Each row comes from the steps of one path. Every step used is in the known rows, and no mark comes twice. Write the path behind each row, first mark first.
Known rows
T > D: [-15  -6  13   0   5   5 -13  -5 -10 -10  -5  -6   6  10  -1  -6 -19  -9
  22   8  10   0   2  25 -11   1  10   5 -33  -6   4   1   0   2   4  18
  -5  -8  11  -6 -13  -3  -1   7   9   1  11   3  -6   4   3  -7   4   3
   8   2  -9   2 -10   0 -17   6  -8 -19   6]
N > A > M > W > Z: [ -1  -3   4  -3 -12   1 -11   7   0   7  -8  21   1  -4  19  17   7  15
 -22 -17   6  -3 -15 -17   8  12  15   0  13  -6   0 -16  26 -12  11 -14
   2  17 -13   4  -5   0  -5 -15   8   6  10  -5  16 -10   8  -5 -14 -17
  -7  -3  -6   9  12  14  -8   2  20   4  -6]
D > T > Z > W: [-21 -11   5   0   7   3  11  -6  -8  -8   6 -36  -5  13  -6 -15 -20 -16
  23  20   8 -16  17  27 -11  -1 -14  10 -27  -3   8  10 -28   0  -4   1
   6 -16  18 -15  -2   4   6   7   4   5 -11  12 -16   7   8   3  -8   6
  12   2  -3  15  -7 -11  22  10 -42 -25  12]
N > A: [ -9   3   2 -10   5   8 -10   3  -3  -9  -3   1   8   4   1   7  15  -4
  -3  -6   1   0 -10  -4   4   4  13   4   0   6   1 -12   4   4  -6   4
 -18   3  -9   3   5  -3  -3   0   3  -3   3  -1   0   0  -4  -3  16  -6
  -2  -1  -5  -6   4   5  -7  -3   5   0   5]
D > E: [-12   4   6   1   7   2  -7 -10 -17  -2   3   0   7  14  -3  -7 -17  -4
  27  12  -3  -7  -4  26  -7   3   3   4 -23   2   5   5  -8   8  -3   4
 -10 -19   8  -1   0   6  17   8   0  -6  -3   7  -1  13   4   3  15  -3
  14   2  -2   7  -4  11  -8  -3   4 -14  23]
Y > W > M > A > N: [  9  -1  -8  -2  -1   0   1   3   4   1  -6  25  -3 -18   1   2  23  14
 -26  -9  -9   0   1 -18  13  -9   6 -12  25   4  -9  -7   2  -5  11 -11
  -5   0   4   8  10  -3  -7  -6 -16  -6  -4   2  15  10   3  -3   1  -8
 -19  -9  -5 -21  12   0   3  -4  27  13  -3]
T > Z > W > M > A: [ -3  -5  -9  -2   1  -3   8   5  -8  -1   3   1  -9 -10   0  -5   4   3
  -6   2  -2  -7  13  -4   3 -10  -7 -12  17   8  -4  -4  -5 -13   1  -7
   5  -5  -3   6 -10   2   9  -1  -2  10  -3  11   1  -4  -7  -3  -6   2
 -11  -6   1  -7   6 -11  12   5  -5  -1   6]
E > D > T > Z > W > B: [-12  -2   4   1  -2  -5   8  -2  -7   2  11 -18   3   8  -1 -16 -32  -6
  23  26  12  -4  15  12 -10   1  -7   2 -20   8   7  20 -20   5  -3  -6
  10 -18  33  -2   8   4   1  12 -17 -14  -8  13  -7   2  16  21   3   1
  22   8  -2  10  -4  -2  19  11 -34 -14  18]
W > M: [ -2  10  -2  -3   2 -10  -1  -2  -6  -8   0  12   3  -2   4   9  -6  -3
   2   1  -4   1  -1   0  -1   6  -5 -14   7   3   1   2   7  -8   6   7
  -4  -2  -6  -2  -1   2  18  10   8  -1   5  14  -7  -4 -16 -10   8  13
   1   8  -6 -14   1  18  -5  12   8   4  -5]
E > D > T > Z > W > M > A > N: [  8  -8 -13  -2   3  11   7   4  -6   8  -3 -10   1 -13  -8 -19   5   2
   5   5  -1  -5  15   3  11 -21   3   1   7  10 -11  14 -24  -8  -6 -13
   8 -15  14  12   2  13  -2  -6 -31  -1 -19  -1  21  13  13   8  -1 -10
  -9 -12   8  -7   7 -15  18 -15  11   2   1]
E > D > T > Z > W > N > A: [ -5  -4  -5  -4   9   6  -4  -3  -9  -1  -1 -15  19   3  -5 -20   6  -8
  11   8  -6   4  11  13   5 -10  -1   0  -8  11  -2  24 -23   8 -14  -3
   4  -1  -1   6   0   2  -1   1 -19  -3 -16  -3   8   5  12   5  10   4
  -3   3  10  -7   0  -7  11 -20  -4   3  10]
M > T: [  6   6   8  -2  -2   7  -5   0   3  -1   3   6 -13  15 -12   8 -12  -3
  15   5   4   8 -23  15 -28   8   1   3   7  -1   2 -12  -1   3 -14  19
 -29   4 -13 -10  -1   3  -3  11  14   4   0  -3 -14  -2 -12   1  14   9
  13   5  -2  22  -7 -12 -17  13  -5 -11   1]
A > N: [ -1   2   1  -5   4   7   0   0   5  -6  -3   2   5   2  -7   4  10  -1
   0  -2   1  -6  -7  -2   6   2   7   9  -8  -5  -4 -10   4   5   6   2
  -6  -3   2 -11  15  -4   2   1  -2  -6   1  -1   1   7  -3   0   6 -13
   5  -1 -14   1   3   3  -1   1   3  -4  -5]
T > Z: [-13  -2  14  -1   6   9   6  -3  -6  -6  -5 -21 -11   6 -11  -1 -17 -14
  20  14  16 -12   6  18 -11   0  -5   9 -34  -2  -3  -2   2   8   1  20
   5 -13   2 -16  -5   0   4   0  13  -4  10   9 -19   6   0  -4   4   8
  17   8   3   1   1  -8  12  13 -21 -13   5]
E > D > T > Z > W > N: [-11  -5   0   4   9  -5   7 -11 -11  -1   3 -18  12   9 -10 -24 -15 -12
  23  20  -6   2  17  27  -4  -9 -18  -3 -21   3   4  31 -20   8  -4   1
  13  -9   6  -9  -2   1  13   9 -10  -2 -18  10  -5   5   7   3   0  10
   9   9   4   2  -6  -7  15  -6 -22  -7  11]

________

ASSIGNMENT - The answer must be the data above, repeated exactly as it stands.

WRITTEN ANSWER -
Each row comes from the steps of one path. Every step used is in the known rows, and no mark comes twice. Write the path behind each row, first mark first.
Known rows
T > D: [-15  -6  13   0   5   5 -13  -5 -10 -10  -5  -6   6  10  -1  -6 -19  -9
  22   8  10   0   2  25 -11   1  10   5 -33  -6   4   1   0   2   4  18
  -5  -8  11  -6 -13  -3  -1   7   9   1  11   3  -6   4   3  -7   4   3
   8   2  -9   2 -10   0 -17   6  -8 -19   6]
N > A > M > W > Z: [ -1  -3   4  -3 -12   1 -11   7   0   7  -8  21   1  -4  19  17   7  15
 -22 -17   6  -3 -15 -17   8  12  15   0  13  -6   0 -16  26 -12  11 -14
   2  17 -13   4  -5   0  -5 -15   8   6  10  -5  16 -10   8  -5 -14 -17
  -7  -3  -6   9  12  14  -8   2  20   4  -6]
D > T > Z > W: [-21 -11   5   0   7   3  11  -6  -8  -8   6 -36  -5  13  -6 -15 -20 -16
  23  20   8 -16  17  27 -11  -1 -14  10 -27  -3   8  10 -28   0  -4   1
   6 -16  18 -15  -2   4   6   7   4   5 -11  12 -16   7   8   3  -8   6
  12   2  -3  15  -7 -11  22  10 -42 -25  12]
N > A: [ -9   3   2 -10   5   8 -10   3  -3  -9  -3   1   8   4   1   7  15  -4
  -3  -6   1   0 -10  -4   4   4  13   4   0   6   1 -12   4   4  -6   4
 -18   3  -9   3   5  -3  -3   0   3  -3   3  -1   0   0  -4  -3  16  -6
  -2  -1  -5  -6   4   5  -7  -3   5   0   5]
D > E: [-12   4   6   1   7   2  -7 -10 -17  -2   3   0   7  14  -3  -7 -17  -4
  27  12  -3  -7  -4  26  -7   3   3   4 -23   2   5   5  -8   8  -3   4
 -10 -19   8  -1   0   6  17   8   0  -6  -3   7  -1  13   4   3  15  -3
  14   2  -2   7  -4  11  -8  -3   4 -14  23]
Y > W > M > A > N: [  9  -1  -8  -2  -1   0   1   3   4   1  -6  25  -3 -18   1   2  23  14
 -26  -9  -9   0   1 -18  13  -9   6 -12  25   4  -9  -7   2  -5  11 -11
  -5   0   4   8  10  -3  -7  -6 -16  -6  -4   2  15  10   3  -3   1  -8
 -19  -9  -5 -21  12   0   3  -4  27  13  -3]
T > Z > W > M > A: [ -3  -5  -9  -2   1  -3   8   5  -8  -1   3   1  -9 -10   0  -5   4   3
  -6   2  -2  -7  13  -4   3 -10  -7 -12  17   8  -4  -4  -5 -13   1  -7
   5  -5  -3   6 -10   2   9  -1  -2  10  -3  11   1  -4  -7  -3  -6   2
 -11  -6   1  -7   6 -11  12   5  -5  -1   6]
E > D > T > Z > W > B: [-12  -2   4   1  -2  -5   8  -2  -7   2  11 -18   3   8  -1 -16 -32  -6
  23  26  12  -4  15  12 -10   1  -7   2 -20   8   7  20 -20   5  -3  -6
  10 -18  33  -2   8   4   1  12 -17 -14  -8  13  -7   2  16  21   3   1
  22   8  -2  10  -4  -2  19  11 -34 -14  18]
W > M: [ -2  10  -2  -3   2 -10  -1  -2  -6  -8   0  12   3  -2   4   9  -6  -3
   2   1  -4   1  -1   0  -1   6  -5 -14   7   3   1   2   7  -8   6   7
  -4  -2  -6  -2  -1   2  18  10   8  -1   5  14  -7  -4 -16 -10   8  13
   1   8  -6 -14   1  18  -5  12   8   4  -5]
E > D > T > Z > W > M > A > N: [  8  -8 -13  -2   3  11   7   4  -6   8  -3 -10   1 -13  -8 -19   5   2
   5   5  -1  -5  15   3  11 -21   3   1   7  10 -11  14 -24  -8  -6 -13
   8 -15  14  12   2  13  -2  -6 -31  -1 -19  -1  21  13  13   8  -1 -10
  -9 -12   8  -7   7 -15  18 -15  11   2   1]
E > D > T > Z > W > N > A: [ -5  -4  -5  -4   9   6  -4  -3  -9  -1  -1 -15  19   3  -5 -20   6  -8
  11   8  -6   4  11  13   5 -10  -1   0  -8  11  -2  24 -23   8 -14  -3
   4  -1  -1   6   0   2  -1   1 -19  -3 -16  -3   8   5  12   5  10   4
  -3   3  10  -7   0  -7  11 -20  -4   3  10]
M > T: [  6   6   8  -2  -2   7  -5   0   3  -1   3   6 -13  15 -12   8 -12  -3
  15   5   4   8 -23  15 -28   8   1   3   7  -1   2 -12  -1   3 -14  19
 -29   4 -13 -10  -1   3  -3  11  14   4   0  -3 -14  -2 -12   1  14   9
  13   5  -2  22  -7 -12 -17  13  -5 -11   1]
A > N: [ -1   2   1  -5   4   7   0   0   5  -6  -3   2   5   2  -7   4  10  -1
   0  -2   1  -6  -7  -2   6   2   7   9  -8  -5  -4 -10   4   5   6   2
  -6  -3   2 -11  15  -4   2   1  -2  -6   1  -1   1   7  -3   0   6 -13
   5  -1 -14   1   3   3  -1   1   3  -4  -5]
T > Z: [-13  -2  14  -1   6   9   6  -3  -6  -6  -5 -21 -11   6 -11  -1 -17 -14
  20  14  16 -12   6  18 -11   0  -5   9 -34  -2  -3  -2   2   8   1  20
   5 -13   2 -16  -5   0   4   0  13  -4  10   9 -19   6   0  -4   4   8
  17   8   3   1   1  -8  12  13 -21 -13   5]
E > D > T > Z > W > N: [-11  -5   0   4   9  -5   7 -11 -11  -1   3 -18  12   9 -10 -24 -15 -12
  23  20  -6   2  17  27  -4  -9 -18  -3 -21   3   4  31 -20   8  -4   1
  13  -9   6  -9  -2   1  13   9 -10  -2 -18  10  -5   5   7   3   0  10
   9   9   4   2  -6  -7  15  -6 -22  -7  11]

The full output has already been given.